Blogs sind tot. Ok, vielleicht noch nicht ganz – aber fast. Denn seit Microblogging via Twitter und Co. fehlt dem populären Medium die Schnelligkeit, die noch vor kurzer Zeit den Reiz des Bloggens ausgemacht hat.
So titelt Admartinator auf seiner “formely-know-as-blog”-Webseite. Liegen die Blogs auf dem Sterbebett? Halten Twitter & Co. die Giftspritze in der Hand?
Haben wir noch vor wenigen Monaten gegrölt, als uns jemand mit statischen HTML-Konstrukten um die Ecke kam, wird man heute belächelt, wenn man seine Kommunikationsfähigkeiten noch nicht auf die 140 Zeichen von Twitter subtrahiert hat. Noch nicht einmal abgeebbt sind die Beschimpfungen der Journaille, Blogs sind die Klowände des Internets und schon erklären wir Blogs für tot?

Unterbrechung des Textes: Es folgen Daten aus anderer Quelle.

In the rows, zero is written as 128.
Here are made-up objects, facts about them, and rows of numbers that follow some of those facts. Name the object behind each unnamed row.

How the objects are related:
(680)	α	stiklivo; (803)	α	stiklivo; (13)	α	maskol; (81)	α	gitek; (28)	α	gitek; (949)	α	stiklivo
(578)	α	stiklivo; (750)	α	liskor; (245)	α	gitek; (458)	α	maskol; (341)	α	skodrak; (427)	α	drisim
(153)	α	stiklivo; (749)	α	skodrak; (978)	α	maskol; (809)	α	maskol; (217)	α	skodrak; (604)	α	liskor
(11)	α	liskor; (67)	α	trodrubra; (268)	α	trodrubra; (430)	α	gitek; (139)	α	skodrak; (429)	α	gitek
(38)	α	stiklivo; (688)	α	skodrak; (607)	α	skodrak; (337)	α	liskor; (517)	α	trodrubra; (737)	α	stiklivo
(608)	α	gitek; (417)	α	liskor; (511)	α	gitek; (235)	α	maskol; (776)	α	maskol; (287)	α	gitek
(420)	α	maskol; (558)	α	gitek; (463)	α	trodrubra; (528)	α	maskol; (918)	α	drisim; (323)	α	skodrak
(451)	α	skodrak; (772)	α	gitek; (710)	α	liskor; (520)	α	trodrubra; (906)	α	skodrak; (41)	α	stiklivo
(450)	α	liskor; (585)	α	stiklivo; (251)	α	liskor; (186)	α	skodrak; (961)	α	gitek; (476)	α	skodrak
(682)	α	maskol; (647)	α	skodrak; (759)	α	liskor; (494)	α	maskol; (149)	α	maskol; (30)	α	trodrubra
(726)	α	stiklivo; (509)	α	trodrubra; (481)	α	skodrak; (137)	α	trodrubra; (431)	α	drisim; (226)	α	drisim
(85)	α	drisim; (452)	α	gitek; (761)	α	maskol; (118)	α	gitek; (367)	α	stiklivo; (422)	α	liskor
(275)	α	gitek; (467)	α	skodrak; (428)	α	trodrubra; (360)	α	gitek; (666)	α	skodrak; (468)	α	trodrubra
(933)	α	stiklivo; (71)	α	drisim; (384)	α	skodrak; (93)	α	stiklivo; (543)	α	stiklivo; (310)	α	drisim
(136)	α	skodrak; (930)	α	drisim; (406)	α	drisim; (898)	α	trodrubra; (680)	Λ	daku; (803)	Λ	daku
(13)	Λ	lubuskan; (81)	Λ	satrevil; (28)	Λ	satrevil; (949)	Λ	satrevil; (578)	Λ	daku; (750)	Λ	daku
(245)	Λ	satrevil; (458)	Λ	lubuskan; (341)	Λ	netun; (427)	Λ	lubuskan; (153)	Λ	satrevil; (749)	Λ	metri
(978)	Λ	satrevil; (809)	Λ	netun; (217)	Λ	daku; (604)	Λ	satrevil; (11)	Λ	lubuskan; (67)	Λ	metri
(268)	Λ	daku; (430)	Λ	daku; (139)	Λ	netun; (429)	Λ	daku; (38)	Λ	daku; (688)	Λ	daku
(607)	Λ	daku; (337)	Λ	daku; (517)	Λ	daku; (737)	Λ	satrevil; (608)	Λ	metri; (417)	Λ	netun
(511)	Λ	satrevil; (235)	Λ	daku; (776)	Λ	lubuskan; (287)	Λ	lubuskan; (420)	Λ	netun; (558)	Λ	daku
(463)	Λ	satrevil; (528)	Λ	lubuskan; (918)	Λ	daku; (323)	Λ	netun; (451)	Λ	netun; (772)	Λ	metri
(710)	Λ	lubuskan; (520)	Λ	metri; (906)	Λ	daku; (41)	Λ	daku; (450)	Λ	satrevil; (585)	Λ	daku
(251)	Λ	satrevil; (186)	Λ	daku; (961)	Λ	daku; (476)	Λ	netun; (682)	Λ	daku; (647)	Λ	daku
(759)	Λ	lubuskan; (494)	Λ	satrevil; (149)	Λ	netun; (30)	Λ	daku; (726)	Λ	lubuskan; (509)	Λ	lubuskan
(481)	Λ	metri; (137)	Λ	daku; (431)	Λ	netun; (226)	Λ	metri; (85)	Λ	lubuskan; (452)	Λ	daku
(761)	Λ	satrevil; (118)	Λ	daku; (367)	Λ	daku; (422)	Λ	metri; (275)	Λ	metri; (467)	Λ	lubuskan
(428)	Λ	daku; (360)	Λ	netun; (666)	Λ	daku; (468)	Λ	lubuskan; (933)	Λ	satrevil; (71)	Λ	daku
(384)	Λ	satrevil; (93)	Λ	daku; (543)	Λ	satrevil; (310)	Λ	lubuskan; (136)	Λ	satrevil; (930)	Λ	netun
(406)	Λ	daku; (898)	Λ	lubuskan; (680)	ρ	(468); (680)	ρ	(406); (13)	ρ	(772); (13)	ρ	(406)
(13)	ρ	(226); (13)	ρ	(494); (81)	ρ	(543); (81)	ρ	(451); (81)	ρ	(898); (81)	ρ	(118)
(28)	ρ	(476); (28)	ρ	(406); (28)	ρ	(710); (245)	ρ	(93); (245)	ρ	(450); (341)	ρ	(149)
(341)	ρ	(761); (153)	ρ	(750); (153)	ρ	(710); (153)	ρ	(85); (978)	ρ	(511); (978)	ρ	(384)
(978)	ρ	(360); (978)	ρ	(118); (217)	ρ	(511); (217)	ρ	(384); (217)	ρ	(726); (11)	ρ	(467)
(268)	ρ	(608); (268)	ρ	(468); (268)	ρ	(451); (268)	ρ	(710); (139)	ρ	(337); (38)	ρ	(543)
(38)	ρ	(451); (38)	ρ	(604); (607)	ρ	(67); (607)	ρ	(417); (607)	ρ	(604); (607)	ρ	(85)
(235)	ρ	(251); (235)	ρ	(511); (235)	ρ	(517); (235)	ρ	(30); (776)	ρ	(543); (287)	ρ	(949)
(287)	ρ	(458); (287)	ρ	(310); (287)	ρ	(578); (420)	ρ	(511); (420)	ρ	(337); (420)	ρ	(898)
(420)	ρ	(918); (463)	ρ	(585); (463)	ρ	(647); (520)	ρ	(67); (520)	ρ	(528); (520)	ρ	(604)
(520)	ρ	(494); (906)	ρ	(417); (41)	ρ	(251); (41)	ρ	(476); (41)	ρ	(558); (41)	ρ	(450)
(41)	ρ	(933); (186)	ρ	(809); (186)	ρ	(710); (961)	ρ	(682); (961)	ρ	(429); (509)	ρ	(251)
(509)	ρ	(323); (509)	ρ	(772); (509)	ρ	(310); (481)	ρ	(67); (481)	ρ	(558); (481)	ρ	(275)
(481)	ρ	(494); (452)	ρ	(543); (367)	ρ	(251); (367)	ρ	(682); (367)	ρ	(310); (422)	ρ	(137)
(422)	ρ	(417); (422)	ρ	(726); (422)	ρ	(759); (422)	ρ	(429); (428)	ρ	(384); (428)	ρ	(803)
(666)	ρ	(251); (666)	ρ	(310); (666)	ρ	(647); (71)	ρ	(688); (71)	ρ	(337); (71)	ρ	(737)
(71)	ρ	(898); (930)	ρ	(451); (245)	ξ	(452); (458)	ξ	(136); (427)	ξ	(30); (153)	ξ	(585)
(749)	ξ	(481); (809)	ξ	(323); (604)	ξ	(93); (430)	ξ	(682); (429)	ξ	(287); (38)	ξ	(898)
(688)	ξ	(430); (608)	ξ	(235); (235)	ξ	(420); (776)	ξ	(251); (558)	ξ	(38); (528)	ξ	(118)
(323)	ξ	(906); (772)	ξ	(428); (520)	ξ	(749); (450)	ξ	(688); (961)	ξ	(85); (682)	ξ	(137)
(494)	ξ	(543); (149)	ξ	(517); (30)	ξ	(275); (726)	ξ	(153); (481)	ξ	(427); (137)	ξ	(509)
(431)	ξ	(608); (452)	ξ	(776); (761)	ξ	(422); (367)	ξ	(431); (422)	ξ	(978); (467)	ξ	(13)
(428)	ξ	(578); (933)	ξ	(520); (543)	ξ	(604); (136)	ξ	(809); (930)	ξ	(933); (406)	ξ	(528)

Some rows with their names:
[175 108 132 134 144 151 129 133 136 106 190 134 113 130 118 149 134 144
 132]: (384)
[116 168 133 155 133 122 117 126 112 111 120 114 112 180 114 132 111 130
 167]: (517)
[125 145 111 128 125 152 144 159 140 145 156 131 149 127 105 124 100  88
 177]: (149)
[ 99 130 134 102 113 157 128 168 121 110  87 128 152 125 149 126 144 137
  56]: (287)
[148 130 123  93 153 141 154 100 141  96 127 118 133 106 144 145 140 166
  94]: (666)
[120 112 138 127 123 111 152  74 117 163 162 130 164 152 154 123 112 191
 154]: (71)
[169 131 131 109 139 139 116 105 144 120 174 128 119 120 126 144 117 160
 136]: (688)
[ 92 115 114 133 134 150 162 144 150 158  66 123 146 124  90 120 106 132
  94]: (776)
[120 100 125 123 157 117 115  78 131 149  79 128 118 138 117 103 159 118
  69]: (38)
[110 132 107 125 139 150 182 147 127 129 143 129 162 115 108 124 109 110
 118]: (235)
[126 132 138 118 151 115 110  94 128 132 121 137 111 119 132 114 142  72
 154]: (949)
[103 112 131 112 115 159 117 158 126 132  80 133 140 164 134 119 134 176
  14]: (81)
[101 130 130 114 168 119 140  85 125 119  95 128 129  99 150 114 158  82
  99]: (367)
[132  87 121 115 138 125 115  84 143 105 189 120 140  97 123 147 146 175
 108]: (906)
[115 116 111 151 141 156 174 153 123 129 173 136 155 125  90 124 114 113
 103]: (978)
[122 135 141 116 102 163 107 177 126 119  94 134 141 130 143 125 130 109
  94]: (772)
[133 134 120 143 102  62 136 157 132 129 126 132  94 112 134 130 112 118
 124]: (750)
[103 125 138 119 103 159  98 178 132 112 120 136 143 137 142 128 132 124
 107]: (429)
[137 133 123 150 105  69 140 155 134 125 117 130  96 103 139 129 107 111
 113]: (450)
[141 115 141 171 114 138 138 133 126 170 117 128 142 131 153 127 144 154
 228]: (406)
[106 138 131 181 139 125 137 123 100 105 134 116 119 167 104 135 133 147
 113]: (428)
[ 83 117 134 118 113 160 110 165 126 107 114 132 156 122 146 127 146 144
  60]: (961)
[134 122 135 131 124 123 159 115 130 137 110 126 146 173 172 125 132 138
 226]: (310)
[114 110 117 158 101  56 115 135 140 112 165 131 110 104 137 129 117 110
 134]: (417)
[104 134 136 104 104 160 120 186 111 143  86 129 139  85 133 133 162 160
  67]: (28)
[141 105 137 142 116 121 145 122 127 152 137 130 142 168 153 127 132 147
 224]: (431)

Which object is each row?
[106 166 110 155 141 126 114 127 100 130 119 111 115 160 120 125 148 178
 114]  (268)
[136 141 120 145 114  71 154 156 135 109 100 129 102 109 156 128 111 103
 112]  (251)
[131 148 129 142 102  58 131 119 132 135 171 135 109  99 143 126  74 131
  90]  (337)
[147 118 119 148  96  63 127 140 135 120 116 128 101 115 131 122 112 107
 107]  (604)
[151  88 130 135 151 143 144 111 131 107 196 132 128 110 116 149 138 175
  78]  (217)
[116 110 145 130 155 120 112  90 145 153  33 134  97 141 116 113 137  90
 119]  (543)
[105 118 138  96 104 151 125 156 118 117  89 131 147 122 134 129 144 141
  46]  (245)
[170 130 131 107 139 145 119 126 142 122 149 126 113 105 125 148 128 152
 148]  (476)
[118 117 119 157 110  68 146 138 128 125 123 127 110  86 137 128 121 143
  63]  (11)
[133 155 130 151 121 118 110 112 109 108 109 109 120 170 107 128 114 114
 163]  (67)
[143 136 114 138 119 153 148 142 134 143 134 124 151 103 100 118 100  77
 165]  (494)
[143 111 141 152 116 127 143 119 128 152 128 129 145 158 153 125 133 144
 225]  (226)
[103 171 128 154 145 126 146 114 111 100  84 104 131 147 133 130 126 142
 117]  (509)
[119 117 140 134 154 120 108  96 126 129 136 140 112 117 128 116 144  69
 155]  (726)
[119 126 145 114 106 156 122 186 117 109 126 143 133 156 130 130 126 112
  88]  (511)
[138  96 113 147 129 121 146 111 120 157 142 126 155 188 160 113 157 198
 152]  (930)
[120 178 127 177 133 134 105 132 111 127 128 115 112 156 120 130 122 138
 166]  (468)
[110 163 133 165 132 122 107 126 116 112 121 116 115 173 114 134 113 133
 172]  (137)
[186 131 108 116 145 147 101 128 145 124 172 127 117 156 136 131 134 185
 107]  (451)
[119 146 108 118 125 144 145 159 137 147 156 132 141 129 100 126 108  96
 186]  (809)
[128 142 113 129 103  62 133 166 125 146 136 135  84 100 131 134 133 127
 132]  (710)
[103 116 127  87 152  95 125  83 113 151 123 133 110 102 118 120 175 109
 126]  (153)
[ 90 102 143 108 111 162 123 159 136 134  13 129 133 150 123 124 137 160
  21]  (452)
[115 123 136 107 158 113 140  79 118 133  88 129 120  90 130 116 161  83
 102]  (41)
[ 97  96 115 177 111  66 131 133 136 114 166 129 121  78 139 130 125 141
  83]  (422)
[144 116 117  84 142 127 132 107 130 136 145 124 117  89 117 150 155 187
 110]  (186)
[110 138 113 121 135 144 160 122 125 148 189 135 167 109 101 121  80 133
  94]  (420)

The same objects again, as new rows of numbers:
Some objects and their rows:
[122 142 143 108 120 141 130 167 135 114 122 148 121 140 111 147]: (417)
[101 145 125 129 102 131 141 121 143  99 133 165 136 145 122 157]: (422)
[136 133 119 124 114 116 111  84 118 102 118 113 112 137 103  94]: (137)
[124 138 114 134 136 108 137  55 176 136 131 109 151 133 152 158]: (666)
[144 126 118 108 148 156 120 118 145 136 120  83 128 104 115 120]: (688)
[128 120 158 107 105 107 150 179 119 146 131 120 129 127 122 131]: (275)
[138 112 156 146 129 125 119 125 121 127 119  94 105 140 114 118]: (406)
[136 100 141 145  96 101 143 169 100 164 152 171 152 134 151 143]: (28)
[147 121 123 115 154 157 125 131 138 144 121  98 135 106 124 121]: (476)
[131 135 111 174 141 110 113 146 115 140 135 146 145 128 164 151]: (41)
[133 127 106 134 136 118 122 124 144 111 145 160 135 120 170 100]: (38)
[114 119 118 173 136 126 131 175 134 121 131 128 122 109 157  81]: (543)
[ 93 113 103 145 127 118 146  81 131 107 142 190 128 130 161 126]: (776)
[129 115 158 113  98 112 147 185 125 149 134 127 132 125 123 123]: (608)
[153 116 107 123 113 118 112  67 116 118 142 165 128 147 132  83]: (268)
[117 141 123 175 112  92 114 115 152 124 133 131 154 135 156 152]: (367)
[113 128 145 128 110 133 111 139 132 109 122 144 125 132 102 145]: (682)
[105 122 142 141  63  81 153 122 141 122 143 149 151 134 134 149]: (961)
[138 121 161 150 128 122 110 141 130 141 121 114 112 136 144 138]: (85)
[155 108 106 127 141 148 112 130 124 164 143 149 154 114 165 142]: (186)
[130 125 136 104 140 145 111 139 118 120 121 144 118 130 104 149]: (528)
[115 119 153 120 101 114 163 182 129 140 133 129 132 122 123 118]: (118)
[129 134 124 100 159 168 138 124 151 123 113  99 134 101 116 125]: (384)
[126 137 145 119 143 150 149 193 118 148 125 143 115 142 123 133]: (750)
[126 124 156 144 132 121 124 125 133 127 117  96 106 136 132 122]: (427)
[115 120 129 140  97  94 153 138 118 147 146 153 144 131 152 151]: (245)

Name these rows:
[157 137 114 103 149 119 100  57 104 112 120 121 100 140 113 110]  (67)
[ 95 135  87 141 133 140 123  85 103 119 134 143 134 123 117 150]  (420)
[124 116 141 124 128 147 107 170 104 134 125 161 124 127 118 147]  (809)
[ 91 138 108 130 145 149 131  91 119 106 127 175 136 128 125 156]  (978)
[113 120 165 121  69 101 145 177 133 123 131 125 136 122 112 129]  (429)
[131 133 100 127 124 124 117  64 107 115 120 101 105 132 106  77]  (898)
[111 129 104 176 123 115 127  63 119 129 130  94 119 132 142 122]  (71)
[124 140 138 117 154 146 156 172 119 140 124 138 114 146 116 134]  (450)
[126 144 133  88 159 146 141 163 124 130 125 145 107 147 116 139]  (604)
[154 133 103  96 151 138 105  65 145 121 132 137 148 116 156 169]  (607)
[126 137  76 127 142 147 125  59 131 134 133  90 143 104 132 127]  (139)
[120 138 143 110 135 150 148 168 133 128 121 132 113 143 105 131]  (759)
[129 126 112 106 143 130 115  77 102 109 133 161 125 143 103 162]  (13)
[123 135  97 142 120 101 121  40 122 113 131 143 122 150 140 113]  (463)
[152 143  82 106 153 104 105  15 107 105 129 148 110 149 135 127]  (520)
[158 136  89  90 185 137 117  55 134 131 129 117 134 121 141 160]  (481)
[149 124 124 119 118 127 112  80 115 110 121 114 109 141  98  75]  (468)
[136 131  99 113 146 144 127  78 146 126 131 120 145 114 143 136]  (341)
[111 123 143 137  83  79 158 124 142 141 143 147 147 140 145 149]  (287)
[126 123 145 125 127 110 131  80 163 111 138 132 122 148 152 100]  (930)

Wirft man aber einen genauen Blick auf das, was bei den Microbloggingdiensten inhaltlich abgeht, wird man feststellen, dass ein Microbloggingdienst ohne Blogs nicht mal Micro wäre. Das “Micro” bezieht sich zumeist auf die Menge der übertragenen Informationen. Kurze Informationsfragmente werden mehr oder minder zusammenhanglos veröffentlicht. Mag das bei Zustandsberichten auf Twitter und identi.ca (“Fieser Nieselregen. Immer wieder gern.”), Linkstipps bei Del.icio.us und Plattentipps auf Blip.fm und Last.fm funktionieren, lahmt das Geflügel an anderer Stelle.
Die Revolution, die die Blogs angeblich in die Netzwelt gebracht haben, war das dezentrale und individuelle Bearbeiten und Recherchieren von Themen, die individuelle Meinungsäußerung, die demokratisch offene Diskussion. Die Klowandbeschmierer setzten die klassischen Redaktionen unter Druck, ihre Beiträge zu öffnen und kommentierbar zu machen. Webinhalte waren stets monodirektional. Der Kunde durfte konsumieren und seine Klappe halten. Erst Blogs haben die bidirektionale Kommunikation ermöglicht.
Wie bei allem was neu ist, bedarf es einer Zeit von Selbstfindung und Evolution. Neunzig Prozent der Blogs spielen innerhalb der Netzwelt angeblich eine zu vernachlässigende Rolle. Dennoch hat sich die Spezies Mensch auch aus einer Ursuppe mit abermillionen Einzellern entwickelt. Ebene jene Blogursuppe brachte das hervor, was den Platzhirschen das Fürchten lehrte: ausführliche Themenabhandlungen, kritische Standpunktbeleuchtung, geekige Gadgetsammlungen und vieles mehr – von Personen jenseits des Mainstream-Bizz. Was einst Redaktionen als Monopolisten erschufen, liefert heute der Blogger. Und der soll jetzt zum Microblogger werden?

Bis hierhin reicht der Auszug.